Выждав тишины, уже тихо и вкрадчиво, он заговорил:
— Может, ты не помнишь, Кондратушка, а я помню, что гнал ты утром быков на обчественный баз, а у самого глаза были по кулаку и красные, как у крола или, скажем, как у старого кобеля спросонок. Вот ты и ответствуй, как попу на духу: было такое дело?
Майданников встал, смущенно одернул рубаху, коротко посмотрел на деда Щукаря затуманенными глазами, но ответил со сдержанной твердостью:
— Было такое дело. Не потаюсь, всплакнул. Жалко было расставаться. Мне эти быки не от родителя в наследство достались, а нажил их сам, своим горбом. Они мне нелегко достались, эти быки! Это дело прошлое, отец. А что тут для партии вредного от моих прошедших слез?
— Как это — что вредного? — возмутился Щукарь. — Да ты куда со своими быками шел? Ты милок, в социлизм шел, вот куда ты с ними направлялся! А после социлизма что у нас будет? А будет у нас полный коммунизм, вот что будет, это я тебе прямо скажу! Я у Макарушки Нагульнова, можно сказать, вывелся на дому, все вы предсидящие тут знаете, что мы с ним огромадные друзья, и я у него разных знаниев зачерпываю, сколько в пригоршни влезет: по ночам то разные толстые книжки, сурьезные, без картинок, прочитываю, то словарь читаю, ученые слова норовлю запомнить, но тут старость моя, язви ее в душу, подводит! Память стала — как штаны с порватыми карманами, что ни положи — наскрозь проскакивает, да и шабаш! А уж ежели какая-нибудь тонкая брошюрка мне попадется, эта из рук не вырвется! Все как есть упомню! Вот я какой бываю, когда разойдусь на разное и тому подобное чтение! Многое я разных брошюров прочитал и до точности знаю и могу спорить с кем угодно, хучь до третьих кочетов, что после социлизма припожалует к нам коммунизм, категорически вам заявляю! Тут-то меня и одолевает сомнительность, Кондратушка… В социлизм ты входил, слезьми умываючись, а в коммунизм как же ты заявишься? Не иначе, как по колено в слезах прибредешь, уж это как бог свят! Так оно и будет с тобой, я как в воду гляжу! А спрошу я вас, гражданы и дорогие старушки, на кой ляд он нужен в партии, такой слезокап?
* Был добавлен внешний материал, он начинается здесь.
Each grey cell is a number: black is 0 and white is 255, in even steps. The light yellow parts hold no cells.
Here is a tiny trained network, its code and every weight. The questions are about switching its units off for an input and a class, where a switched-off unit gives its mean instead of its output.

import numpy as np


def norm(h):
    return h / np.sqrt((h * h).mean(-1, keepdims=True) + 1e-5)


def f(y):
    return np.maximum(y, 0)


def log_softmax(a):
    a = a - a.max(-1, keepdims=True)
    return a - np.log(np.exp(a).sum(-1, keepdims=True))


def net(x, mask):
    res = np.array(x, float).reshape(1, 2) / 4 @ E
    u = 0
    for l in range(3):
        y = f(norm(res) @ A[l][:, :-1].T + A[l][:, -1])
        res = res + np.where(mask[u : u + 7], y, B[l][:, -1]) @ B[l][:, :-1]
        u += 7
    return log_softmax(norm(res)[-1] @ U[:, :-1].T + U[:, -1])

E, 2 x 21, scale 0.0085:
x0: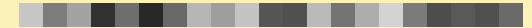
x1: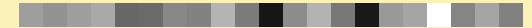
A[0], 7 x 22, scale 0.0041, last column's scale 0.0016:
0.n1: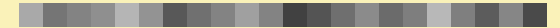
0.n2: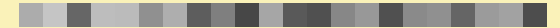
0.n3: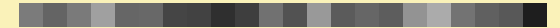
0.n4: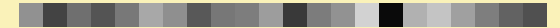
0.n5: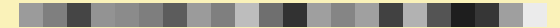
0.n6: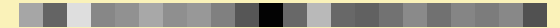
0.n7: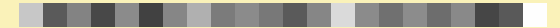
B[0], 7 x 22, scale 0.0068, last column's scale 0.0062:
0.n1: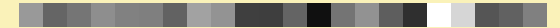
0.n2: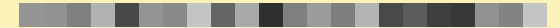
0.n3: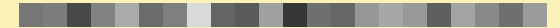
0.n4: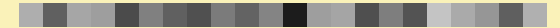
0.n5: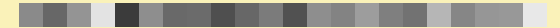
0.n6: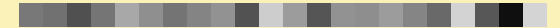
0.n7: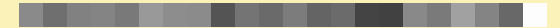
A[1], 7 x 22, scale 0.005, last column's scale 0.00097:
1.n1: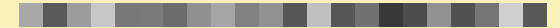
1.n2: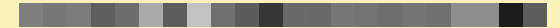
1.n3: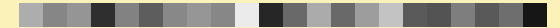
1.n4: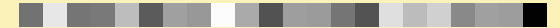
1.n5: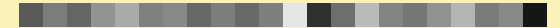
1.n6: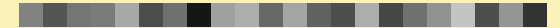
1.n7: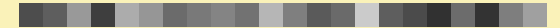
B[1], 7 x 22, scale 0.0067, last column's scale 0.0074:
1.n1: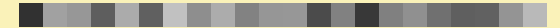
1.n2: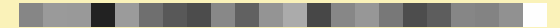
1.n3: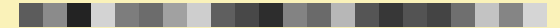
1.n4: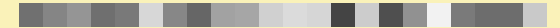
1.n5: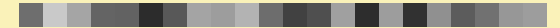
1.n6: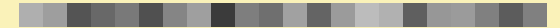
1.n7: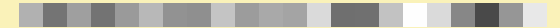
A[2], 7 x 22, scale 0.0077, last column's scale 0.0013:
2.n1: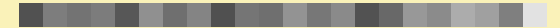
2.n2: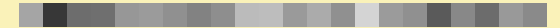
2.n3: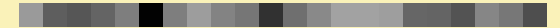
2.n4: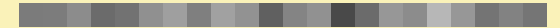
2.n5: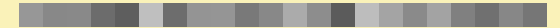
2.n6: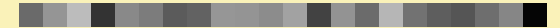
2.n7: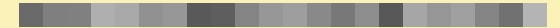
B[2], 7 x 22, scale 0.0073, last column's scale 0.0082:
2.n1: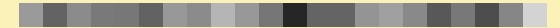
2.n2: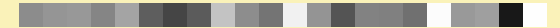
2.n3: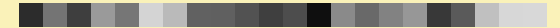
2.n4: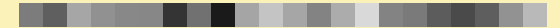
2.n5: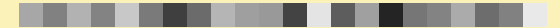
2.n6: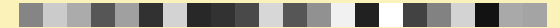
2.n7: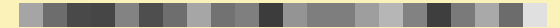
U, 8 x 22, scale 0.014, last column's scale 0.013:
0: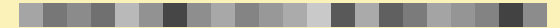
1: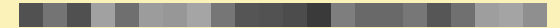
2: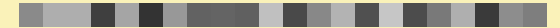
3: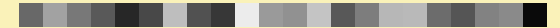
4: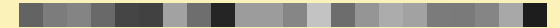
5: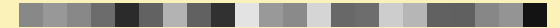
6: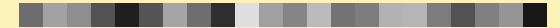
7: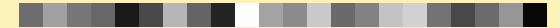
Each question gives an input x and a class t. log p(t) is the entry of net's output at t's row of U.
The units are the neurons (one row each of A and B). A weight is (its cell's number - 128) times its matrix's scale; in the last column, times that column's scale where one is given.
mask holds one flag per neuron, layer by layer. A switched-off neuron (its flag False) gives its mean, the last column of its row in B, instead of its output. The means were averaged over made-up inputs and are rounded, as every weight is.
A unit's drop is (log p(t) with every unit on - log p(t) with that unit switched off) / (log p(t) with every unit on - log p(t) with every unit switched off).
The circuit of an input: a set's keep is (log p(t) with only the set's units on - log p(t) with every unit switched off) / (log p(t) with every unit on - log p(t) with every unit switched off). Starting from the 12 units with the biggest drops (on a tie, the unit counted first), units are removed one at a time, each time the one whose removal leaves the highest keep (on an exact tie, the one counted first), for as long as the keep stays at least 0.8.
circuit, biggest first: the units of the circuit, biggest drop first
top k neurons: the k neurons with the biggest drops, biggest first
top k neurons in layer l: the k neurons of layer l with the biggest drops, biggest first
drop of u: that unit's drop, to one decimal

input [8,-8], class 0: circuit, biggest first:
(2.n2)
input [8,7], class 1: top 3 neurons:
(1.n3; 1.n7; 2.n3)
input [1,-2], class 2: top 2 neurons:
(1.n3; 1.n1)
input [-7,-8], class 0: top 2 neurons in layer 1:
(1.n7; 1.n3)
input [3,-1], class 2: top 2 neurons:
(0.n7; 0.n5)
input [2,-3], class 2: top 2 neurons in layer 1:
(1.n1; 1.n4)
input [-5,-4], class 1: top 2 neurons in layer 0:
(0.n4; 0.n6)
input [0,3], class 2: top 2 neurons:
(0.n6; 1.n5)
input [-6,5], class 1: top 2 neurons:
(1.n7; 2.n2)
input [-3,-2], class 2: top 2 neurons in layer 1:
(1.n3; 1.n1)
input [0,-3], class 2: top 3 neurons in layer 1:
(1.n1; 1.n4; 1.n3)
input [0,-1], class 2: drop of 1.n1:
0.1

Дед весело хихикнул и прикрыл ладонью беззубый рот.
— Терпеть ненавижу я разных сурьезных людей, а в партии и вовсе! Ну, на кой хрен они там нужны, такие мрачности? Тоску наводить на добрых людей, партейный устав своим видом искажать и портить? В таком разе спрошу у вас: почему вы Демида Молчуна в партию не берете? Вот уж кто бы смертной скуки в ваши ряды нагнал! Сурьезнее его человека я в жизни не видывал! А по-моему, в партию надо принимать людей веселых, живительных, таких, как я, а то набирают туда одних сурьезных, толмачей каких-то, а что от них толку? Вот взять хоть бы Макарушку. Он с восемнадцатого года как выпрямился, будто железный аршин проглотил, так и до нынче ходит, сурьезный, прямой, важный, как журавль на болоте. Ни шутки от него не послышишь, ни веселого словца, одна гольная скука в штанах, а не человек!
— Дед, не касайся ты меня и не переходи на мою личность, а то я приму меры, — строго предупредил Нагульнов.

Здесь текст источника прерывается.